When all SMS retries are exhausted and nothing happens, the customer receives no notification about their booking. A console.log on failure is not a delivery log — it evaporates on process restart and cannot be queried for support investigations. CWE-391 (unhandled failure) and CWE-770 (uncontrolled resource consumption by uncapped retry state) both apply. The compound failure is silent: the booking system shows confirmed, the customer never hears anything, and there is no record to diagnose or alert on. ISO 25010 reliability.fault-tolerance requires that delivery failures be observable and that an alternative communication path exist.
High because exhausted SMS retries with no fallback leave the customer entirely uninformed and leave operations with no structured record to investigate or alert on.
In the SMS job worker at src/jobs/sms-worker.ts, write delivery failures to a persistent log table and queue a fallback email after the final retry. The failure log must include at minimum booking_id, phone, error, attempt, and timestamp:
smsQueue.process('send-confirmation-sms', async (job) => {
try {
await twilioClient.messages.create({ body: job.data.message, from: process.env.TWILIO_PHONE!, to: job.data.phoneNumber })
} catch (error) {
await db.smsDeliveryLog.create({
data: {
booking_id: job.data.bookingId,
phone: job.data.phoneNumber,
error: error instanceof Error ? error.message : String(error),
attempt: job.attemptsMade,
timestamp: new Date(),
},
})
if (job.attemptsMade >= job.opts.attempts) {
await emailQueue.add('send-confirmation', {
bookingId: job.data.bookingId,
customerEmail: job.data.fallbackEmail,
})
} else {
throw error
}
}
})
ID: booking-notifications-reminders.sms.sms-failure-fallback
Severity: high
What to look for: Find the SMS job handler (the queue worker that processes SMS sends). Check for: (1) Failure logging — each failed attempt should create a log record with at minimum: booking_id, phone_number, error_message, attempt_number, timestamp. Search for a delivery log table or structured logging. (2) Fallback email — after the final retry fails, check whether an email is automatically queued to the customer. Trace the "all retries exhausted" code path. Verify the fallback email contains the same booking information as the SMS would have.
Pass criteria: Count all log fields present.
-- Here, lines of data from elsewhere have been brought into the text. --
Here is a tiny trained network, its code and every weight. The questions are about switching its units off for an input and a target symbol, where a switched-off unit gives its printed mean instead of its output.

import numpy as np


def w(rows, s, z=0):
    codes = np.array(rows[::2]) - 128.0
    scale = np.full(codes.shape[1], s)
    scale[-1] = z or s
    return codes * scale


def norm(h):
    return h / np.sqrt((h * h).mean(-1, keepdims=True) + 1e-5)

BOTH of the following: (1) SMS failures are logged to a persistent store (database table, structured log) with at least 3 of these 5 fields: booking_id, phone_number, error_message, attempt_number, timestamp — enumerate each field found and report the count even on pass (e.g., "4 of 5 log fields present"). console.log alone does NOT count as persistent logging. (2) After all retries are exhausted, an email is automatically queued as fallback — quote the email queue addition in the exhaustion handler.
Fail criteria: Failures silently swallowed (catch block is empty or only console.log). No persistent failure log. No fallback email after final retry. Fallback email queued but missing booking details.
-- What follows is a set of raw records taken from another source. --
Each row has a hidden stage along a path, written after it and counted from one end. A new block has a new path.
121  -111  133  135  279  -40  -72  -38  -130  117  -39  22  -51  59  -137  -71  -106  130  91  -190  131  -28  -18  -193  -21  144  1  -70  -2  -17  -55  184  -277  -68  -144  -127  39  -201  -119
12
-26  -115  -64  121  217  -33  -124  118  -164  100  47  197  -32  -16  -86  -30  89  0  -125  -114  323  -4  -25  -118  -97  -54  -142  -59  -18  81  107  -20  45  30  -47  83  62  42  -49
26
-201  -118  -63  155  -46  14  253  13  -128  16  199  427  -222  180  9  -44  -17  2  161  88  285  174  15  172  -186  128  -325  62  104  41  -24  -58  179  -167  -50  220  -262  139  14
19
-355  26  -3  36  14  98  189  -135  12  -136  109  448  -62  149  30  -60  -215  -53  138  -12  208  340  127  166  157  10  -300  -5  179  75  -76  -71  130  -15  -69  -68  -123  -32  0
20
-430  103  49  61  245  -30  240  -144  -69  -200  69  477  -20  -47  81  -345  35  -299  -75  -354  257  189  155  52  134  -344  -56  -69  253  -35  -136  181  171  198  265  -28  184  -55  -42
19
200  20  4  -15  323  8  -302  -36  -91  54  -156  -177  153  -207  -32  -191  14  -50  -46  -231  -193  -35  -17  -158  113  -53  257  -112  6  18  -84  262  -258  138  45  -149  191  -109  30
2
-177  142  -61  4  126  -82  16  107  -97  -175  24  334  29  -162  43  -59  24  -159  -148  -190  336  104  43  -84  137  -220  -154  -162  142  28  -60  -35  112  207  210  36  224  66  -25
24
282  -65  -27  -39  133  -65  -64  140  -152  54  -11  -210  -35  -125  -9  -175  152  -13  12  -115  -112  -110  -65  -11  -106  176  235  11  -1  -48  -160  34  -124  -9  69  143  68  -38  -35
11
433  -36  1  12  99  -72  -231  176  -106  128  -105  -248  -3  -134  -111  180  -174  253  116  102  -32  -57  -106  -186  26  376  -11  -92  -112  20  -68  -43  -364  -91  -167  -75  46  -90  -58
9
-175  -32  -224  -159  141  162  -107  19  28  17  42  7  81  -160  58  -200  105  -226  -153  48  -180  234  126  300  136  -47  88  182  14  138  17  -257  286  155  0  54  69  5  41
26
-278  44  -146  -132  55  59  128  -113  68  -90  28  105  44  -199  147  -327  70  -295  -33  34  -220  263  180  386  209  -119  133  184  128  10  -157  -114  292  166  183  20  110  -16  58
16
-126  34  -42  -137  -3  -20  137  -66  -24  -195  41  71  52  -65  142  -355  134  -209  19  -172  -74  107  81  214  104  -86  188  37  192  -65  -255  -27  148  106  214  81  75  -10  40
15
-270  -12  45  140  39  -14  139  -50  -86  -122  102  499  -96  198  -39  -4  -136  25  94  -127  444  196  41  -32  58  -38  -350  -125  173  35  -45  16  55  -37  -50  -11  -109  10  -38
21
356  71  -42  -187  -20  -55  -167  143  -37  -84  -103  -308  102  -194  30  -5  -62  74  73  7  -192  -19  -55  -23  151  254  185  -78  11  -22  -227  -123  -224  36  25  -25  118  -67  4
9
-47  -33  72  114  208  -128  68  -29  -142  -17  1  185  -37  -39  -18  -214  63  -58  -8  -259  221  -31  18  -100  -21  -101  25  -91  106  -71  -112  185  -59  54  128  6  138  -64  -68
14
-364  129  -46  2  32  38  192  -82  17  -184  68  449  -22  -37  77  -54  -193  -141  52  -1  197  339  141  147  228  -93  -281  -28  184  53  -100  -89  161  101  75  -72  34  9  7
20
-316  -36  11  159  298  -23  41  -35  -111  -22  53  408  -61  26  -64  -200  86  -155  -132  -290  350  110  86  -51  52  -253  -114  -67  129  23  12  137  145  123  81  8  105  -46  -83
23
-138  -1  -192  -197  153  199  -56  26  -21  -36  93  10  75  -117  93  -240  98  -243  -125  -43  -176  217  111  267  50  -16  103  159  45  142  -19  -234  231  130  14  92  53  2  44
26
377  -150  43  109  141  -162  -193  153  -175  146  -75  -182  -41  -45  -136  1  65  200  39  -88  115  -198  -128  -217  -103  208  93  -108  -70  -62  -74  100  -271  -83  -71  45  45  -65  -79
10
-382  146  -96  -160  -65  28  174  -72  42  -342  76  333  67  -41  167  -272  57  -284  -35  -157  87  281  148  269  278  -231  -19  -22  281  4  -220  -137  313  192  246  53  63  49  60
21
-393  169  15  1  161  -32  307  -44  -121  -290  130  502  -48  -51  133  -335  94  -343  -83  -375  283  172  119  66  60  -314  -73  -100  302  -29  -187  117  217  198  352  113  160  40  -19
20
519  -150  -55  -62  -112  29  -240  172  -132  107  -13  -341  -21  96  -65  103  -36  294  236  139  -167  -81  -181  -27  -155  517  67  -29  -77  41  -106  -100  -301  -246  -251  130  -267  36  60
5
428  -174  1  31  149  -29  -261  129  -189  158  -44  -300  -12  18  -102  -113  146  146  67  -134  -111  -193  -147  -132  -190  257  233  -48  -55  -13  -84  128  -269  -114  -105  120  -74  -41  -7
5
333  -124  -12  108  403  -68  -347  93  -158  273  -149  -271  26  -228  -155  -110  109  47  -100  -137  -122  -159  -68  -215  -42  73  247  -34  -136  5  19  236  -267  56  -41  -52  190  -124  -60
5
136  132  65  22  211  -130  -9  78  -120  -55  -74  60  18  -234  -7  14  -162  11  11  -131  139  5  -8  -213  106  44  -45  -167  47  -32  -136  96  -255  101  108  -120  268  -95  -83
12
19  -158  -36  179  176  -58  -30  13  -87  226  0  100  -118  -63  -104  -4  -57  81  58  121  98  56  13  13  -44  136  -119  74  -72  21  43  35  -38  -72  -115  -18  -4  -43  -61
14
304  63  -155  -141  -49  10  -298  70  -15  -26  -136  -233  162  -241  70  26  -80  54  87  138  -285  61  -53  30  165  149  102  -90  -17  57  -129  -32  -179  42  18  -51  24  79  162
0
233  -17  -152  3  319  75  -272  59  -107  237  -92  -225  34  -335  -17  -110  30  -85  -52  65  -366  26  -8  19  -25  106  186  79  -121  96  19  141  -139  79  10  1  113  -4  67
1
280  52  -114  -170  -82  4  -281  30  -16  -110  -130  -229  194  -159  90  -69  -16  32  91  17  -264  29  -60  28  171  95  179  -131  60  23  -189  14  -175  44  51  -38  8  61  169
0
341  -10  -197  -179  63  50  -293  126  -20  107  -103  -414  103  -310  42  -89  74  -30  3  163  -469  20  -31  154  76  225  292  96  -91  55  -107  -109  -83  59  7  55  59  16  92
4
472  -54  7  53  80  -139  -283  187  -193  77  -98  -200  29  -94  -81  69  12  211  70  -76  63  -198  -185  -287  -97  213  63  -202  -51  -21  -82  123  -364  -65  -39  44  30  29  12
4
-385  166  -72  -82  -21  87  209  -92  51  -239  87  414  -5  -40  120  -77  -207  -174  71  27  101  394  164  236  275  -62  -249  2  208  75  -134  -158  199  111  79  -63  10  11  37
20
355  -12  -1  -93  137  -95  -292  90  -111  -32  -136  -304  144  -148  -16  -192  155  21  -30  -253  -130  -165  -93  -154  60  33  345  -145  35  -59  -187  133  -244  83  95  -3  150  -67  20
5
-74  21  -68  -74  71  -23  106  -14  -51  -76  32  54  -1  -139  95  -274  101  -182  -1  -80  -86  95  69  184  54  -34  135  65  109  -39  -177  -21  115  88  174  89  99  -7  21
14
-257  -122  -23  178  10  58  182  -45  -86  34  161  457  -196  236  -52  16  -132  54  162  77  316  243  43  124  -81  129  -388  42  91  78  25  -48  128  -161  -166  86  -264  52  -21
20
-429  103  71  108  250  -42  174  -133  -59  -185  40  533  -15  -7  18  -220  -56  -207  -64  -333  371  205  140  -44  194  -325  -173  -132  234  -12  -89  172  108  179  179  -108  181  -75  -67
20
-220  -35  46  60  10  -28  216  -96  -88  -143  107  350  -70  154  49  -226  15  -74  112  -192  246  120  48  88  -23  -59  -111  -45  205  -40  -153  65  89  -31  71  69  -76  10  2
17
-285  -49  10  207  90  7  139  -58  -71  2  99  507  -147  135  -67  59  -204  50  110  31  392  242  68  10  37  23  -427  -42  95  70  36  5  66  -70  -120  -41  -112  7  -47
20
313  -142  -160  -57  61  34  -318  63  -80  157  -77  -322  70  -120  -12  -155  172  29  36  66  -342  -57  -78  97  -58  164  265  62  -64  36  -55  40  -82  -32  -45  109  -79  59  123
2
-14  -61  -90  34  81  -26  -10  -3  -8  104  -16  45  -35  -142  -7  -46  -65  -1  51  159  -44  131  59  139  82  107  -46  98  -24  19  -40  -79  39  1  -41  -32  38  -26  -10
14
-252  -118  55  286  242  -128  110  -78  -134  74  38  435  -122  44  -84  -145  24  -36  -13  -172  422  49  53  -87  -39  -178  -200  -63  86  -38  22  220  60  12  45  -17  60  -25  -82
17
33  67  -16  -12  229  -94  86  71  -145  -37  11  36  -32  -242  61  -250  120  -187  -69  -197  -5  -18  23  -3  -27  -51  148  -14  77  -59  -162  106  -15  131  251  96  231  -22  -42
13
-270  -105  -108  -71  50  149  0  -73  11  -62  99  166  3  148  9  -266  128  -143  -22  -102  -2  225  107  278  91  -48  30  119  132  74  -57  -141  276  34  -56  86  -132  -18  24
24
256  -19  -17  6  156  -109  -74  146  -144  67  -45  -135  -31  -191  -24  -74  54  17  4  -62  -23  -90  -58  -82  -49  148  118  -35  -22  -42  -124  41  -160  17  73  65  142  -39  -54
11

Each row has a hidden stage along a path, written after it and counted from one end. A new block has a new path.
156  -113  86  154  -153  -22  279  -92  -154  132  -2  30  77  -33  -89  59  57  42  3  -118  50  127  -161  -152  2  65  -15  22  69  -47  -117  -52  -13  130  18  11  239  37  -41
7
139  -158  -61  -229  -89  -139  343  -35  -102  -52  -91  164  177  49  -27  -12  149  43  214  -225  -119  87  -263  -40  178  124  108  55  70  10  -252  66  -39  -194  21  -55  187  -133  63
14
69  60  -56  -229  -59  67  93  -24  -229  -47  142  -51  91  -120  7  -15  25  -9  164  31  4  -167  -30  12  218  103  24  28  27  -65  35  66  34  -102  22  72  143  -19  69
19
-141  167  -80  -193  -55  -52  -8  141  28  -242  32  147  9  9  123  -120  60  78  75  105  -106  -144  115  152  84  236  91  18  33  -31  -206  -75  -1  -253  30  51  132  -105  -41
17
-95  103  -133  -324  55  -172  50  208  61  -236  -74  114  -48  23  227  1  111  -24  172  61  -136  -11  -4  68  168  133  6  87  87  -31  -220  -25  -53  -252  138  -5  2  -33  -27
11
-71  -26  -149  346  17  133  26  -30  -272  -19  85  -328  146  -54  -105  -79  46  146  -37  172  131  -270  282  -66  236  -38  -146  86  13  -103  220  -59  8  286  -29  29  102  71  158
3
-52  -70  -84  -269  11  -188  64  8  -78  -159  -9  45  13  45  37  7  67  95  101  -90  -88  -20  -128  -21  154  113  99  48  50  0  -91  -9  6  -231  20  56  126  -181  -16
16
-162  102  8  309  -31  -19  -93  10  -57  -18  88  -95  -99  7  53  -23  20  128  -151  143  98  -42  175  -77  -38  15  -101  41  60  -72  42  -180  -12  137  30  65  100  14  -94
5
-176  243  82  306  77  -3  -259  6  -72  -4  222  -110  -64  22  -35  107  -65  165  -150  164  130  -11  167  5  -95  -52  -103  11  53  -39  227  -160  172  111  111  28  10  73  -40
1
-354  261  -40  368  79  -53  -377  5  -1  -45  196  -175  -243  60  173  -33  6  158  -190  228  140  -73  281  -78  -64  -118  -174  61  69  -81  213  -209  -10  94  62  51  -63  -43  -102
4
122  -164  227  484  -96  30  149  -282  -190  269  -9  -191  76  -14  -206  32  89  137  -23  -137  145  117  -202  -114  -72  -147  -51  67  77  27  113  -28  58  411  33  22  187  31  -50
3
22  -151  -243  -213  192  -308  54  -153  -277  -9  72  -100  69  156  16  130  183  129  173  -182  -56  91  -213  -259  307  -215  -45  181  105  -35  119  125  -58  -250  77  -84  46  -260  126
15
400  -263  114  -402  -106  -197  550  33  -172  7  -133  247  223  -46  -191  276  46  -14  166  -281  -146  280  -461  -87  80  252  158  28  84  2  -347  62  100  -151  120  7  361  60  -36
11
198  -234  95  -109  27  -209  225  -227  -224  100  -59  -29  122  61  -155  118  165  120  182  -266  -64  165  -415  -93  94  -92  89  125  94  61  -32  119  47  -42  101  7  227  -161  -30
17
-43  60  -152  310  18  93  -20  -83  -311  64  251  -223  120  -19  -99  37  -7  133  -77  108  169  -130  217  -190  179  -84  -167  49  27  -136  275  -59  41  156  -24  -27  78  47  172
2
-27  233  66  -281  -28  -25  -68  133  -87  -159  179  93  -53  -102  46  94  -69  33  1  160  -36  -91  50  106  -3  233  71  -19  28  -59  -61  -76  141  -210  108  144  185  26  -120
19
-195  169  157  289  -141  -9  -77  -32  212  41  -70  70  -214  30  257  -201  144  6  56  10  32  67  -47  97  -146  -19  -41  37  103  39  -171  -124  -111  118  75  3  -42  -42  -191
7
-100  365  226  -156  -196  133  -107  166  98  -148  145  184  -138  -175  135  -69  -102  -36  8  203  -8  -132  76  282  -152  346  112  -105  14  -18  -180  -141  133  -109  81  184  146  91  -217
20
20  89  61  -190  -15  -64  -32  -107  -148  31  155  -1  -47  -43  51  53  40  20  133  -68  13  18  -192  -26  67  -13  34  33  62  -14  62  50  56  -147  83  58  82  -101  -44
19
45  -136  -74  -375  -103  -63  254  123  -52  -153  -110  24  17  -121  91  -4  6  -84  170  -95  -59  -47  -161  -25  240  258  76  -4  46  -32  -173  -15  -43  -101  -11  91  87  12  22
9
-55  132  -187  419  212  4  -170  -191  -376  171  330  -315  128  94  -87  128  96  182  -1  94  190  -41  175  -246  202  -398  -276  153  84  -122  473  38  60  146  105  -158  -60  8  251
1
225  -64  116  167  -159  -37  344  -84  -140  166  2  152  119  1  -97  94  102  39  30  -126  10  212  -190  -133  -48  61  -20  42  95  -52  -212  -29  -1  82  78  -51  273  64  -52
7
-42  -23  -101  -210  22  -175  28  -65  -130  -71  69  29  17  67  55  13  97  90  129  -114  -49  15  -152  -83  161  6  47  69  64  -16  -18  32  -14  -235  29  5  85  -205  19
16
-176  287  108  471  -1  48  -226  -67  -22  96  204  -49  -75  52  33  -8  30  146  -104  131  144  27  157  5  -144  -126  -133  33  74  -38  150  -139  85  157  99  -41  -7  38  -55
2
-115  64  -62  414  -92  149  -18  -114  -150  87  142  -193  33  -26  12  -146  50  93  -27  69  168  -143  167  -96  103  -70  -133  30  38  -80  174  -75  -47  235  -62  -10  25  7  93
3
-175  232  178  475  -76  85  -167  -50  47  71  109  -43  -83  14  36  -78  26  125  -99  116  124  -10  118  86  -177  -37  -73  2  60  1  64  -164  75  222  74  10  26  53  -104
2
238  -328  35  -251  32  -262  365  -145  -155  53  -202  19  149  60  -90  120  209  41  284  -340  -122  215  -509  -97  186  -56  98  143  112  75  -155  154  -9  -73  118  -39  162  -132  15
13
208  -312  18  -472  -75  -193  399  0  -106  -75  -189  80  114  -58  -55  109  58  -39  245  -305  -122  129  -452  -62  216  203  164  25  64  43  -220  77  14  -143  31  59  177  -59  10
12
-234  395  192  465  46  8  -359  -65  65  98  249  2  -132  90  62  45  0  154  -102  116  144  103  97  73  -240  -175  -120  9  93  10  195  -145  159  103  166  -65  -101  37  -84
0
-127  113  67  185  -74  -63  -35  4  56  13  16  38  -144  22  153  -40  70  46  -29  35  39  69  1  -35  -77  14  -57  37  88  -29  -94  -134  -57  52  73  23  50  -18  -136
7
-257  390  263  456  44  -18  -399  -67  124  95  221  17  -172  89  63  50  -22  162  -106  89  143  128  31  113  -301  -159  -80  -11  95  52  192  -166  194  112  175  -39  -118  34  -135
0
-274  133  25  345  57  -61  -287  -40  -34  -9  123  -214  -208  34  94  -4  1  157  -168  153  143  -50  163  -80  -59  -103  -129  56  67  -45  210  -186  16  165  47  87  -11  -33  -121
4
92  -143  -32  -337  -82  -104  276  30  -39  -64  -131  55  30  -63  100  0  90  -88  256  -186  -74  56  -293  -31  216  134  69  32  74  8  -183  56  -68  -107  41  16  51  -34  29
10
-208  321  196  345  -104  150  -184  102  115  -80  118  54  -20  -41  -11  -76  -96  126  -106  187  95  -96  202  254  -179  163  11  -87  24  18  17  -207  199  149  62  38  16  143  -66
0
91  -207  136  313  -50  -75  159  -246  -164  222  -67  -180  -6  10  -81  37  136  87  37  -171  98  144  -260  -176  6  -170  -65  108  100  17  59  -2  -39  295  52  21  141  -34  -74
6
202  -6  133  -184  -95  -31  184  -119  -220  78  118  77  91  -71  -103  119  29  25  128  -126  -12  75  -268  -30  34  81  88  15  56  -12  -50  65  104  -100  79  51  241  -34  -43
19
-139  63  144  -228  -122  -166  43  74  291  -151  -193  263  -149  51  247  -154  123  -17  203  -154  -144  115  -275  210  -65  189  168  -3  95  116  -366  -59  -51  -206  80  28  -10  -155  -187
13
52  65  7  -230  122  -174  -95  -149  -280  72  248  -84  -59  3  4  229  30  61  89  -70  30  96  -218  -177  94  -148  -31  90  87  -43  214  77  88  -188  140  44  82  -122  -23
19
-54  -10  -123  -357  58  -232  94  151  6  -236  -88  117  9  56  119  38  101  48  144  -33  -155  14  -92  35  171  153  74  84  74  -4  -212  -17  -19  -292  99  11  85  -108  -19
13
-240  325  -121  -283  20  -80  -221  176  2  -266  215  115  -127  -3  212  -25  -27  60  6  200  -51  -154  193  82  69  189  29  -8  29  -81  -48  -110  34  -361  62  86  41  -106  -63
18
138  -43  122  276  -145  -34  211  -121  -162  178  82  70  52  3  -118  113  35  96  -100  -91  82  188  -119  -193  -102  31  -44  15  79  -66  -80  -96  26  134  40  -2  262  41  -82
6
-187  87  -179  -311  112  -262  -78  152  19  -276  13  105  -65  107  174  22  79  108  64  42  -127  -23  31  7  146  114  42  76  70  -28  -126  -66  -21  -359  81  11  39  -182  -34
14

Each row has a hidden stage along a path, written after it and counted from one end. A new block has a new path.
-197  213  45  -276  -20  107  -19  -340  69  153  50  -42  92  -228  100  -53  -136  13  147  -198  -153  -102  -280  -346  300  -41  -99  159  289  162  -172  2  97  -12  -26  -71  -123  31  65
11
305  13  -133  -48  8  -62  76  205  -37  -73  -23  -92  -106  274  169  11  113  -34  -148  68  117  166  -134  253  -192  178  -103  -87  38  174  -9  49  -54  -100  -34  22  35  63  -203
17
192  87  -97  -121  37  -79  -19  88  11  26  41  -110  -51  183  82  61  -11  12  -38  -1  23  44  -160  83  -24  65  -105  -77  135  109  -109  105  0  -8  -9  34  -7  42  -122
14
182  129  -133  136  74  -116  -56  206  -51  23  61  -88  -44  327  -37  118  -126  -169  -142  97  44  152  -101  -95  -18  73  9  64  203  -52  98  92  93  -186  -22  195  93  -123  -144
17
-49  318  318  212  -72  -77  -97  -300  -22  240  74  206  49  -164  -111  19  -182  -55  102  -61  -305  -162  -140  -378  197  32  -55  427  364  26  19  71  170  57  -173  -68  -52  67  79
5
-281  55  84  -297  90  207  -250  -613  183  185  -114  -20  52  -381  -311  -176  33  363  314  -149  -429  -251  -252  -144  178  -80  214  161  10  193  245  17  -38  179  -55  -83  -36  251  181
5
101  38  -107  199  46  0  -4  208  -92  -6  -39  -42  -106  324  -45  38  35  -184  -211  131  87  243  -84  -22  -136  147  121  136  88  -9  306  -30  19  -378  -81  192  157  -93  -149
22
102  70  -131  168  47  -1  1  167  -66  -13  -21  -52  -54  277  -22  19  -32  -199  -194  113  70  231  -97  -90  -77  129  81  141  122  -2  267  -17  61  -336  -52  195  122  -109  -143
20
-275  62  -24  -364  114  170  -260  -530  215  180  -95  -108  54  -335  -306  -142  -16  352  298  -136  -379  -237  -270  -132  201  -106  191  48  18  134  198  70  -44  177  8  -27  -45  204  160
8
-22  242  130  -97  -72  -30  5  -181  2  141  122  39  39  -79  121  39  -140  -57  44  -133  -104  -100  -207  -238  200  -5  -191  178  325  102  -282  71  107  30  -91  -74  -115  30  7
10
226  -192  -18  228  90  -104  -436  102  -36  37  -8  63  109  -207  -259  -150  -141  331  122  249  25  35  507  15  -82  -243  116  73  -94  -29  18  42  78  219  -66  279  -274  156  126
3
-335  4  85  -328  117  268  -292  -631  160  199  -140  -30  73  -423  -302  -213  59  405  369  -165  -407  -213  -207  -212  212  -107  282  183  -17  239  284  -71  -41  113  -54  -61  -35  249  214
2
-259  8  94  -285  110  215  -273  -549  130  196  -128  -21  32  -338  -282  -171  90  387  332  -144  -377  -193  -200  -142  159  -72  252  150  -24  224  267  -56  -59  114  -62  -63  -8  252  173
2
322  -184  -289  115  160  -214  -429  374  16  -13  38  -136  92  -2  -217  -43  -241  262  34  290  177  107  476  90  -94  -268  43  -205  -65  -148  -89  183  71  208  79  404  -266  21  30
11
-10  -173  -285  -212  161  203  -98  -5  77  -62  -205  -217  -158  207  -188  -98  283  166  -63  62  -20  169  -213  292  -219  123  312  -127  -230  156  494  -56  -192  -250  5  136  206  105  -107
22
-146  -204  -346  -308  196  308  -142  -134  117  -63  -226  -262  -84  64  -223  -180  234  214  11  31  -46  158  -198  164  -125  39  382  -106  -246  173  529  -103  -172  -264  38  169  163  84  -36
21
-114  240  362  11  -124  74  -1  -440  -44  177  75  217  53  -271  74  -63  -65  -11  121  -170  -248  -167  -180  -312  212  13  -124  435  306  209  -180  -46  119  44  -217  -182  -124  143  97
4
118  73  -138  152  53  -19  -5  169  -62  -9  -11  -66  -54  288  -28  38  -46  -192  -182  113  62  213  -103  -88  -70  115  75  118  137  -8  240  8  64  -307  -47  196  120  -121  -144
19
-127  339  349  184  -82  -34  -76  -386  -18  258  42  223  101  -277  -78  -37  -197  -68  152  -96  -325  -158  -163  -494  267  34  -57  489  392  72  53  11  198  19  -164  -102  -77  67  108
4
358  67  -48  155  -37  -126  101  326  -155  -85  139  -13  -120  443  214  141  -12  -242  -291  97  210  207  -42  119  -154  116  -166  60  174  46  -207  59  57  -197  -122  118  35  -84  -224
17
370  -259  -434  74  189  -148  -345  477  5  -104  -48  -216  91  72  -128  -112  -160  221  -27  337  287  269  460  158  -181  -176  92  -267  -142  -64  83  93  38  46  130  437  -213  -11  -54
15
-105  -194  -335  -287  187  276  -130  -102  105  -67  -217  -252  -98  99  -213  -156  235  202  -14  39  -37  162  -198  191  -150  54  362  -110  -239  166  513  -90  -172  -258  34  170  171  85  -58
21
-312  244  309  -171  -101  205  -7  -645  46  205  20  159  113  -456  48  -161  -74  56  223  -252  -332  -210  -279  -429  324  -21  -54  441  291  264  -90  -86  118  41  -171  -211  -148  157  163
5
-38  332  207  143  -51  -117  -91  -216  12  237  88  117  62  -125  -93  46  -235  -79  84  -58  -252  -145  -171  -373  217  18  -98  313  386  -21  -31  131  174  57  -102  -27  -62  13  46
8
277  -217  -47  271  115  -144  -475  170  -43  -1  73  43  76  -77  -315  -66  -191  294  51  288  55  12  550  70  -105  -310  120  56  -93  -125  -92  121  90  253  -87  352  -265  108  120
5
-353  186  307  -212  -68  258  -41  -631  12  226  -28  134  119  -461  67  -188  -11  101  277  -274  -296  -164  -250  -470  343  -22  13  428  249  326  -32  -185  90  -53  -158  -197  -118  159  180
1
310  -12  -149  -25  4  -42  90  216  -44  -98  -45  -90  -117  285  166  -10  146  -45  -180  92  135  198  -115  282  -229  194  -83  -76  3  181  40  27  -70  -139  -40  30  50  68  -215
18
-14  -112  -327  -317  202  156  -149  -77  130  -39  -132  -284  -60  139  -194  -78  123  203  31  21  -66  85  -224  159  -75  27  253  -168  -135  133  347  22  -123  -105  70  156  125  58  -67
17
-178  88  93  -242  69  122  -208  -521  168  182  -83  -17  6  -277  -286  -111  43  320  256  -120  -407  -250  -274  -55  119  -28  147  124  28  158  197  71  -50  199  -60  -99  -13  251  124
6
267  81  -94  -87  8  -115  19  149  -10  4  28  -94  -71  212  130  54  27  5  -69  21  53  73  -144  158  -84  116  -145  -100  123  128  -111  107  -18  -1  -9  10  -9  62  -159
14
255  -57  -149  8  -11  29  107  216  -64  -114  -98  -67  -144  275  146  -55  221  -50  -216  108  146  247  -108  313  -286  223  -18  -39  -58  195  161  -36  -101  -238  -70  42  82  81  -214
20
-92  84  -119  -234  28  162  44  -152  15  10  5  -116  44  -18  151  -80  -41  -68  0  -102  15  99  -231  -208  142  24  -11  108  167  199  -26  -79  57  -210  -17  41  -29  -42  -50
16
-180  -178  -395  -416  238  298  -200  -206  164  -45  -181  -317  3  -18  -237  -185  110  254  95  -6  -82  102  -205  39  2  -57  361  -131  -193  165  435  -63  -111  -160  94  201  88  51  5
18
-65  183  0  -205  -10  47  3  -164  20  101  82  -66  52  -51  139  7  -123  -45  56  -140  -54  -25  -231  -252  220  -13  -121  104  279  137  -201  24  99  -51  -30  -16  -84  -12  -14
13
-48  295  331  218  -65  -75  -110  -300  -33  245  62  212  56  -175  -117  11  -167  -42  112  -56  -299  -151  -125  -386  194  28  -37  439  350  37  36  49  171  47  -174  -68  -47  72  79
4
302  93  -83  -67  -9  -135  27  176  -17  5  23  -81  -74  201  156  57  32  0  -75  29  62  72  -136  179  -99  131  -181  -106  124  141  -128  118  -23  21  -10  -10  -22  79  -165
14
-91  86  -118  -239  31  162  43  -157  14  4  7  -122  40  -8  149  -72  -39  -73  -2  -110  9  94  -240  -204  140  26  -10  101  166  195  -23  -75  53  -203  -21  32  -20  -39  -52
16
179  106  -66  -121  21  -90  -28  65  17  52  50  -93  -50  147  74  66  -26  28  -17  -15  -9  10  -163  64  1  55  -125  -71  153  95  -141  120  5  35  -12  12  -21  55  -104
13
-2  284  325  229  -53  -99  -122  -256  -38  231  78  203  17  -92  -136  52  -146  -38  88  -41  -298  -158  -129  -306  156  29  -37  406  328  19  16  77  150  67  -187  -55  -23  78  62
4
17  313  142  121  -28  -158  -99  -112  15  221  102  66  46  -33  -75  92  -246  -84  54  -32  -196  -111  -162  -332  199  9  -113  229  372  -55  -60  158  165  50  -68  13  -50  -15  18
9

Skip (N/A) when: SMS is not offered (same criteria as sms-optout-persisted skip).
Detail on fail: Quote the SMS job handler and describe what happens on failure. Example: "smsWorker at src/jobs/sms-worker.ts:12 catches errors but only logs to console.log (not persistent). After final retry at line 25, no fallback email is queued — customer receives no notification if SMS fails.".
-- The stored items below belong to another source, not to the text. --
Here is a tiny trained network, its code and every weight. The questions are about switching its units off for an input and a target symbol, where a switched-off unit gives its printed mean instead of its output.

import numpy as np


def w(rows, s, z=0):
    codes = np.array(rows[::2]) - 128.0
    scale = np.full(codes.shape[1], s)
    scale[-1] = z or s
    return codes * scale


def f(y):
    return y / 2 * (1 + np.tanh(0.7978845608 * (y + 0.044715 * y**3)))


def softmax(a):
    e = np.exp(a - a.max(-1, keepdims=True))
    return e / e.sum(-1, keepdims=True)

Remediation: Add persistent failure logging and automatic email fallback:
// src/jobs/sms-worker.ts
smsQueue.process('send-confirmation-sms', async (job) => {
try {
await twilioClient.messages.create({
body: job.data.message,
from: process.env.TWILIO_PHONE!,
to: job.data.phoneNumber
})
} catch (error) {
// Persistent failure log
await db.smsDeliveryLog.create({
data: {
booking_id: job.data.bookingId,
phone: job.data.phoneNumber,
error: error instanceof Error ? error.message : String(error),
attempt: job.attemptsMade,
timestamp: new Date()
}
})
if (job.attemptsMade >= job.opts.attempts) {
// All retries exhausted — queue fallback email
await emailQueue.add('send-confirmation', {
bookingId: job.data.bookingId,
customerEmail: job.data.fallbackEmail,
note: 'SMS delivery failed after all retries; sending via email'
})
} else {
throw error // Retry
}
}
})
Cross-reference: Database Audit checks log table design. Error Handling audit checks error logging patterns. Email/SMS Compliance audit checks fallback email content compliance.